L’amore è l’unica salvezza per l’uomo."
Analisi
Il messaggio che ho canalizzato su Gaza si apre come una descrizione cruda e diretta della sofferenza e dell’ingiustizia. Non è simbolico o allegorico: parla di eventi reali, concreti, di distruzione e dolore, e invita a non distogliere lo sguardo dalla realtà così com’è. Qui l’oscurità non è una metafora, ma è percepita come presenza tangibile, eppure anche in mezzo alla distruzione, il messaggio non smette di ricordare la possibilità della luce, della giustizia divina, della verità come guida per l’evoluzione interiore e collettiva.
Questo primo livello è già potente: riconoscere la realtà dolorosa senza rassegnazione, ma con la coscienza rivolta verso la speranza e il risveglio. Non c’è giustificazione della sofferenza, non c’è necessità del sacrificio; c’è solo un invito a restare consapevoli e attivi, scegliendo la luce quando tutto sembra crollare.
In una seconda parte, il messaggio si espande ulteriormente, offrendo una visione di più ampio respiro cosmico e karmico:
“Il male è stato perpetuato per millenni da persone malvagie, persone che hanno chiuso il cuore. Esseri non di questo mondo hanno alimentato il male già presente. Ora tutto deve finire dove è iniziato…”
Qui il tono si fa più profetico e catartico.

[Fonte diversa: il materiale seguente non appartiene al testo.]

In the rows, 128 means zero.
Each row of X is roughly a mix of the hidden directions of one of 3 groups; some rows fit no group.
X (106 x 10):
[[168 140 125 144 194 107 124 150 110 111]
 [150 162 129 133 132 146 161  68  94 130]
 [101 136 102 141  96 164 149 121 169 170]
 [121 144 116 105 179 105 115 107 124  72]
 [126 146 136 149 151 162 165  98 177 155]
 [124 138 110 102  96 111 145 158  66 150]
 [151 101 117 138 130 115 145  69 101 170]
 [116  96 129 104 132 116 107 200 112 137]
 [ 89  98 113 116 102 110 181 158 128 148]
 [149 180 107 142 132 165 148 138 171 110]
 [ 94  84 128 145 101 110 106 125 177 106]
 [114 136  92  82 162  95 162 132  99 132]
 [102  64 118 134 120 150 135 126 126 177]
 [136 167 168 164 165 122 112 127 152  94]
 [134 103  79 101  98 135 138 133 113 182]
 [ 82  94 153 129  92 130 131 171 111 104]
 [121 114 143 124  90 144 106  94 192 122]
 [153 153 108  99 140 119 161 144  71 152]
 [111 166 114  89 130 101 121 142  84  88]
 [ 97 149 152 135  87 152  98 158 166 107]
 [170 141 140 153 146 149 184 100 105 124]
 [103  90  93 143 159 107 102 104 154  96]
 [121 129 101  87 170 115 169 127  90 146]
 [141  92  99 111 176 112 139 165 163 136]
 [122  86 112 129 121  95 117  81 139 176]
 [184 147 117 142 131 137 131  72 102 113]
 [135 129 154 173  86 163 107 107  95 141]
 [ 99 134 155 111 162  75 105 144  93 120]
 [129 119 119 115 105 125  55 114  91 143]
 [176 119 112 114  90 140  79 156 143 119]
 [124 106 102 108  72 148 124 170 118 158]
 [ 70 102 138 107 120 105 122 174 145 113]
 [ 98 116 120 112 184 104 127  94 143  90]
 [124 101 125 157 119 154  81 147 167  90]
 [174  88 113 130 111 129 109 150  98 172]
 [124 124 123 157 102 172 108 161 180 146]
 [145 134 155 177  86 147  87 118 149 119]
 [144 142 176 128 104  89 119 102  84 111]
 [140 114 104 113 185  95 164 104 106 133]
 [170 161 122 120 152 108 141 100  77 148]
 [140 152 117 151 149 160 106  80 160  91]
 [144 133 153 171 132 161 106  89 174 124]
 [105 107 136  93 141 112 152 128  60 127]
 [129  98 118  97 132  68 144 146  94 152]
 [126 146 145 139 168 141 144 131 150  60]
 [165 156 142 164 144 159 150 105 173 127]
 [136 152 112 169 117 153 136  79 170 146]
 [ 89 124  99 123 136 104 160 123 168 175]
 [150 163 136 155 131 162 128 140 161  73]
 [129  92 129 117 124  93 129 106 108 194]
 [118 139 145  83 139  83 166 119  87 136]
 [160 171 106 111 159 147 172  95 123 130]
 [139 132 133 147 193 117 144 157 170 116]
 [ 72  93 112 151 111 164 138 118 158 136]
 [147 175 100 112 159 157 151 101 102 150]
 [ 84  99 160  96 108 135 151 149  90 115]
 [108 157 183 146 162  93 110 141 139 112]
 [111 138 146 149  66 174 107 109 122 129]
 [118  87  93 101 155 112 159 163 127 160]
 [113 105 103 112 193 108 165 124 145 125]
 [ 86 130 141 132 117 153 128  93 186 103]
 [164 154 135 124 141 121 137  87  66 122]
 [158 148 126 147 182 116 169  91 127 116]
 [131 130  76 142 115 138 102  74 157 112]
 [ 79  87 104 125 150 123 136  96 140  88]
 [135 122 149 148  97 139  56 126 151 142]
 [137 137 158 168  87 179 123 138 154 143]
 [105 121  89  89 150  79  99 132 136 106]
 [120 113 155 125 156  95 137  65 158 132]
 [134 122  85 106 190 117 148 130 136  95]
 [161 136 117 113  82 118 121 130  67 149]
 [ 82  92 149 126  94 136 125 170 109 157]
 [109 134 169  96 102  99 160 141  89 153]
 [172 171 136 111 179 128 128 119 105 152]
 [ 80 109 114 142 127  85 137  85 159 139]
 [128 150  96 149 140 168 157  80 154 109]
 [ 79 143 108 119  95 171 151 136 157 107]
 [109 127 150 148  70 167 110 152 153 143]
 [140  89 116 163 148 159 144 142 177 102]
 [ 91  86 113 131 139 160 145 120 183 135]
 [126 118 164 159  78 164  94 148 135 116]
 [122 153 102  79 144 104 115 167  90 116]
 [158 131 167 143  99 140  82 151 130  87]
 [127 113 109 142 120 187 111 111 175 100]
 [177 174 131 157 131 169 127 118 147 109]
 [113 121 156 164 105 149 134 179 134 172]
 [140 111 118  94 169 106 120 141  73  98]
 [140 105  86 126 167 146 176 110 159 127]
 [106 114 112  83 123  96 102 161  82 129]
 [ 66  91 141 116 106 122 150 135 102 152]
 [123  93  85  86 170 103 151 132 131 130]
 [135 106 139 112 103  92 116 167  97 177]
 [126 131 109 109  92 141 102 134  74 173]
 [ 80  98 130 135 149 127 164 163 139 168]
 [ 73  83 128 108 125 125 130 165 155 110]
 [126 123 115 113 176  91 162 120 133  77]
 [134 127 166 106 135 113 142 171  77 161]
 [141 116 156 157  99 161  84 133 127  83]
 [157 112 117 117 124  99 103  96  93 182]
 [133 114  93 147 149 155 100 140 185 101]
 [ 87  87 148 152  78 141 128 145 154 131]
 [113 141  86 109 162 132 178 111 157 151]
 [ 79 104 119 133 105 160 168 115  93 110]
 [180 148 152 111 129 144 107 167 103  95]
 [167 143 170 137 102 122  97 139  78 130]
 [ 95 136 170 151  87 139 128 161 155 157]]
One row of each group comes first, with its name. Which group is each row after those in?
[ 98 113 119 127  65 153 118 154  95 141]  B
[142 115 157 149  97 122 101 168  99 174]  G
[178 158 149 152 119 142 107  93 100 102]  K

[ 94 123 110 147  70 173 144 144 140 127]  B
[156 134  74 115 188 113 125 134 127 138]  K
[173 156  97 107 158 110 140 116  85 112]  B
[165 119 118 115 141  98 106  92  80 161]  B
[ 89 119 113 107 147  80 160  98 159 123]  K
[132 113  87  87  66 147 116 128 129 126]  G
[111 137  68  81 126  98 130 150 109 130]  B
[147  90  73  93 122 127 146 128  97 151]  G
[148 135 125 162  90 169  82 104 127 105]  B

Il messaggio parla di un ciclo millenario di male che ha trovato nutrimento sia negli esseri umani sia in forze esterne, “non di questo mondo”, che hanno amplificato le tendenze distruttive già presenti. Non si tratta di una semplice vendetta: è la legge della causa e dell’effetto, la dinamica universale secondo cui ciò che è seminato nell’oscurità prima o poi ritorna sotto una nuova forma, e la disarmonia viene purificata.
L’immagine centrale è potente: il fuoco purificatore che distrugge ciò che ostacola la vita e la luce, non per sadismo, ma per ristabilire equilibrio e armonia. In questo contesto, la “terra promessa” non è solo un luogo geografico, ma un simbolo della realtà materiale che risponde alle vibrazioni dei pensieri e delle azioni umane. Il messaggio sottolinea che la violenza, l’odio e la rabbia non rimangono confinati nei cuori, ma si riverberano nella materia stessa, influenzando il mondo fisico.
È un ammonimento potente: la Terra, la nostra Madre, ama le sue creature e le protegge, anche quando queste si rivolgono contro di lei con impulsi negativi. La sofferenza globale e i cataclismi non sono solo eventi casuali, ma sono parte di un processo di purificazione e trasformazione, un invito alla risalita della coscienza collettiva verso vibrazioni di luce più elevate.
La chiusura del messaggio è la più semplice e potente di tutte:
“L’amore è l’unica salvezza per l’uomo.”
Non c’è ambiguità. Tutti i cataclismi, tutti i giudizi karmici, tutte le purificazioni cosmiche convergono verso un’unica via: l’apertura del cuore, la capacità di amare e di agire secondo principi di verità, giustizia e armonia. Qui, la luce non è un concetto etereo: è la scelta concreta, personale e collettiva, che può trasformare la realtà stessa.